Grâce au contrôle rigoureux des charges, les représentants de locataires CNL ont pointé une anomalie et obtenu l’annulation de charges indues.
Une victoire sonnante et trébuchante. Dans la préfecture de l’Eure, la CNL a obtenu gain de cause pour 310 locataires de la SAIEM AGIRE. À la suite d’un contrôle rigoureux des charges locatives 2023, ses représentant·es ont relevé une anomalie : le bouclier tarifaire sur l’électricité des parties communes n’avait pas été appliqué. Résultat : 52 779 € de charges indûment réclamées ont été annulées et prises en charge par le bailleur.

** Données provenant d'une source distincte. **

Each row is a point. A path goes straight from each point to the next, and from the last back to the first. The post is the endless flat space through its rows: a point in 2 columns, a line in 3, a plane in 4, and so on, so that a path can go around it. Count how often the path circles the post. Going back the other way cancels.
(in the rows, 128 means zero)

Post (1 x 2)
[[134 139]]
Path (24 x 2)
[[159 194]
 [ 95 158]
 [111 126]
 [135 103]
 [161 132]
 [173 172]
 [126 167]
 [184 198]
 [149 189]
 [ 61 144]
 [ 62  99]
 [142  94]
 [183 126]
 [181 165]
 [126 179]
 [106 141]
 [125 123]
 [150 124]
 [132 123]
 [197 121]
 [182 162]
 [138 178]
 [167 164]
 [211 176]]
Times around: 3

Post (7 x 8)
[[103  52 125 160 127 166 151  41]
 [133 114 110 102 139 163 158 101]
 [ 60 178 115 154 131 141  93  36]
 [128  79  92 130 151 106 175 141]
 [128 173 104 145 126 170 173 185]
 [ 98 110 154 129 167  71 113 113]
 [153 145 120 123  98 136 216 148]]
Path (22 x 8)
[[113  49  30 121 132 133 146 118]
 [ 83 148 165 111 113 174 142  90]
 [112 102 167 186 106 103 222  69]
 [151 123 113  98 159 139 158  82]
 [149 106 153  78 132  87 121  26]
 [170 124  97 124 149 160 146  88]
 [217 125  87  50 188 155 186 159]
 [121 129  57 140 107 157 166  76]
 [ 86 147 150 137 112 116 115 121]
 [101  58 153 127 151 175 147 121]
 [102  99  88 123 179 135 198  60]
 [155 162  71 129 130  90 173  97]
 [118  69  91 199 140 199  88 117]
 [ 71 122 110 152 143 165 119 137]
 [ 84 127  70 131 140  80 194  99]
 [169  65 107 131 190 187 189 150]
 [116  81 132 162 144 144  99  18]
 [ 91 157 117 143  92 151 102 129]
 [117  78 111  58 108 148 162  92]
 [ 78 113 101 163 131 165 227 148]
 [157 159  83 112 160  98 192  95]
 [166 109 125 138 127 169 188 166]]
Times around: 4

Post (13 x 14)
[[ 95 157 116  92  84 146 135 119 130 159 137 132 134 144]
 [ 63 163 135 133 123  77 130 135 197 162 161 159 129 133]
 [131 110  89 148 135 126 126 132 114 157 117 139 140 139]
 [120 110 171 143 110 118  82 136 178 134 127 115 171 117]
 [131 106 123 151 154 156 134 104 104 136 110 149 135 109]
 [161 146 169 131 138  96 101 106 123 134 171 113 125 125]
 [124  97 122 114 131 152 156 182 134  99 161 134  98 135]
 [102 152 104 108 104 113 141 129 100 118 146 112 116 105]
 [158 146 141 127 153 126 110 145 117  77 126 182 141 152]
 [113 121 103 113 179 153 150 122  85 117 104 137 152 158]
 [123 177 110  67 127 172 119 147 105 193 155 123 123 102]
 [121 116 138 113 136 136 129 138 114  85  89 143  89 159]
 [141 164 119 110 152 101 177 159 124 137 132 158  96 111]]
Path (31 x 14)
[[109 211 126 119 144 113 133 116  84  97 140 151  94 129]
 [141 153 120 119 133 155 117 141  97  78 122 153 120 121]
 [ 80 117 128 116 171 133 190 121 157 130 101 125 139 114]
 [112 145 116 109 110 113 122 141 172 204 125 185 130 125]
 [ 64  93 134 105 130 170 157 149 159 182  65 165 183 110]
 [ 76 116 138  89 155 102 204 157  95 120 141  92  97 162]
 [144 155 120 112 162 164 134 137  87 162 155 124 116 128]
 [129 146 105  89 182 171 137 137  92 100 143 104 118 150]
 [155 173 104  95 139 171  76 144 126 161 141 161 120  90]
 [127 126 103 105  88 122 171 115 102 119 131 146 158 138]
 [ 93 116 148  89 127 150 132 141 114 119 142 110 150 158]
 [116 128  95 131 120 123 122 168 117 161 115 126  98 115]
 [129  87  98 182 164 147 117 118 135 157  92 131 249 157]
 [162 139  86 115 131 158  80 185  84  85 116 137 120  60]
 [124 124 119 145 148  81 144 120 116  80 171 133 113 134]
 [160 190  88  62 140 131 119 172  60 112 116 179 121 138]
 [146  96 189 169 135  88 133 130 162  64 115 191 138 183]
 [ 67 145 128 136 141 169  92 136 151 181 100 118 205 123]
 [123 116 112 130 200 154 181 104  88  85 190 127 185 176]
 [163 103 149 130 169 170 138 134 151 179  75 115 136 105]
 [ 78 172  94  81 126 156 123 106  90 144  94 100 176 107]
 [111 135 112  90 162 156 164 157 150 161 110 161 139 108]
 [107 136 117 111 141 126 139  67  69 168 169 161 149 150]
 [111  97 120 154 101 132 138 120 140 123 152 201  97 153]
 [ 79 141 112 111 163 113 164 109  61 120 123 102 104 111]
 [129 141 152 130 153 151 165 121  96 110 150 125 118 136]
 [127 111 141 140 156 194  96 160 180 169 126 159 108 135]
 [153 150 105 120 143 158 104 158 157 187  81 160 177  86]
 [112 136 100 130 160  98  93 161 142 134 132 150 190 126]
 [197 148 148 103 143  99 176 141  84 121 165 168 118 153]
 [ 70  95 125 134 120 198 145 139 150 177 126 149 175 135]]
Times around: 5

Post (17 x 18)
[[ 82 126  80 125 103 132 147  90 133 144  60 100 107  93 185 143 145 140]
 [101 108  64 124 194 150 106 121 158 125  88  68 164 122 153 151 145  76]
 [134 159 120 109 138 109 181 164 154 112 188 104  64 171  69 134 111  70]
 [ 64 126 145 100 135 103 155 149 118 157  61 147 130 165 132  72  65 127]
 [118 136  43 120 139 111 117  75 157 104 104 148 154 128 149 162 135 139]
 [159 135  65 122 186 147 140 164 148 137 116 113  99 121 136 129 113 127]
 [108  99 140 115  84 141 163 115 170 156  95 175 101 182 124 133  96 123]
 [155 156 141 153 125 116 160 177 107 123 222 160 131 163 112 110 127 116]
 [110 157  85 138 158 156 104 111 158  99  94 145 138  93 142 138 125  95]
 [123 131 126  93 116 148 130 114 110 113 106 139 126 155 134 129  61 171]
 [104 146 162 108 100  70 108 125 137 151 145 157 114 126 155 110  58 187]
 [137 131  64 123 110 122  63 106 133 143 110 127 140 130 110 118 146 111]
 [ 87 118 148 123  91 107 121 125 133 123 102 158 129 126 117 119 120 194]
 [ 79 115 155  31 118 120 131 119 125 153  92 196 132 133 140 101  65 156]
 [151 135 110 135 121 102 136 178 112  99 152 156  76 165 131 179 139  82]
 [125 161 130 138 157 128 178 177 102 175 145 155  92 181 100 178 114  99]
 [178 131 172 145 123  83 178 160 101 127 172 163  94 155  77 128 126  81]]
Path (28 x 18)
[[ 65 162 152 120 198 144 114 144 169 196  71 151 171  77 173  96  86  96]
 [113 131 126 125 168  45 114 188  92 176 137  97 180 132 108 104 120  99]
 [ 94  95  73  83 122 129  94  59 182 121 146 174 162 171  93 161  78 114]
 [168 126  77 180 117  64 158 118 132 173 137  81  69 158 139  84 133 117]
 [ 54 155 112 145  68  65 167 160 139 169 102 158  71 186  80  95 169 116]
 [114 124 114  59  67  59  94 105 147 125 111 194 135 192  74 134 156  80]
 [127 139 148  92  95 104 126 145 114 142 130 185 107 116 143 133  95  61]
 [ 84 134 135 119  46  37 114 113 165 116 177 189 150 157 133 150 100 155]
 [ 86 131 136 143 107 116 120 137  76 169 108 100 116 119  87 115 141 136]
 [131 165 153 168 123 108 105 108 129 129 173 147  80 145 161 170  70 150]
 [134  99 117  98  90 138 174 101 122 138 138 132  64 160 121 126 118 112]
 [ 86 178 102 114  92  99 143  87 101 125 123 216 118 141 186 137  35 152]
 [ 84 144  94 125 130 120 113 131 116 142  83 101  86 124 118 128 128 132]
 [158 127 128  83 138  82 166 124 122 132 142 127  69 150 104 187 113 152]
 [184 163  74 112 127  92 140 134 145 115 140 155  87 156 123 195 116 156]
 [ 73 131 141 157  87  70 182 121 127 148  73 165 133 140 102 106 113 160]
 [131  95  99  45 111 158 162 161 125 216  61 129 115 178 119 132  84  80]
 [ 52 166  80 160  85  92 175  75 144 112  90 231 156  88 177 167 168 121]
 [ 75 127 175 167  39  74 131  72 109  99 130 134 111 108 135 118 124 139]
 [ 69 101 127 128 139 125 157 108 166 125  58 101 107 180 162 155  83  94]
 [140 138 152 110 165 122 198 213 113 208 151  68  39 199  97 128 108 176]
 [ 99 107 161  86  88 103 128 119 139 177 108 137 125 119 102  23 167  38]
 [151  92 168 110 148 137 160 158 162 164 107 167 104 180 145 159  79  76]
 [182 118 100 106  90 126 103 130  99 165 149 137 136 169  97 125 125  96]
 [121 173 112 193 124 136 125  99 155 165 137 160 150  77 144 101  68 188]
 [109 153 126 147 130 105 157 184 129 193 104 155   7 120 124 147 120 137]
 [133 139  82 170 163 130 147 159 130 163 142 132  99 182 156 171 159  86]
 [ 98 110 113 146 136 163 134 118 164 112  44 133 116 198 114 182 188  38]]
Times around: 4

Ce succès s’inscrit dans la continuité d’un travail de terrain que la CNL Évreux mène depuis plus de 50 ans : examen méthodique des factures, remontée des anomalies, chiffrage argumenté et interpellation des bailleurs. Mais il ne saurait masquer une tendance lourde : l’augmentation continue des charges. En 2023, elles ont grimpé de 10 % en moyenne chez ce bailleur, représentant désormais 38 % de la quittance (APL déduite), contre 33 % en 2017. Certaines régularisations n’ont toujours pas été communiquées, et les factures deviennent de plus en plus opaques.
Les écarts de consommation d’électricité entre escaliers restent inexpliqués. À la résidence du 25 rue de Rugby, les charges d’électricité communes atteignent 551 € par an et par logement, avec un prix du kWh deux fois supérieur au tarif réglementé. Côté chauffage, le bouclier tarifaire n’a parfois permis qu’une baisse de 6 %. La taxe sur les ordures ménagères explose (+26 %), alors même que les services diminuent.
La CNL souligne aussi les effets positifs de ses combats passés : la pose de sous-compteurs d’eau a permis des économies importantes, jusqu’à 300 € par an. Mais d’autres menaces pèsent, comme la volonté municipale de transférer aux locataires l’entretien des espaces verts.
Face à ces dérives, elle appelle à la mobilisation et à la vigilance citoyenne. Pour se faire entendre, il faut aussi s’inscrire sur les listes électorales et voter.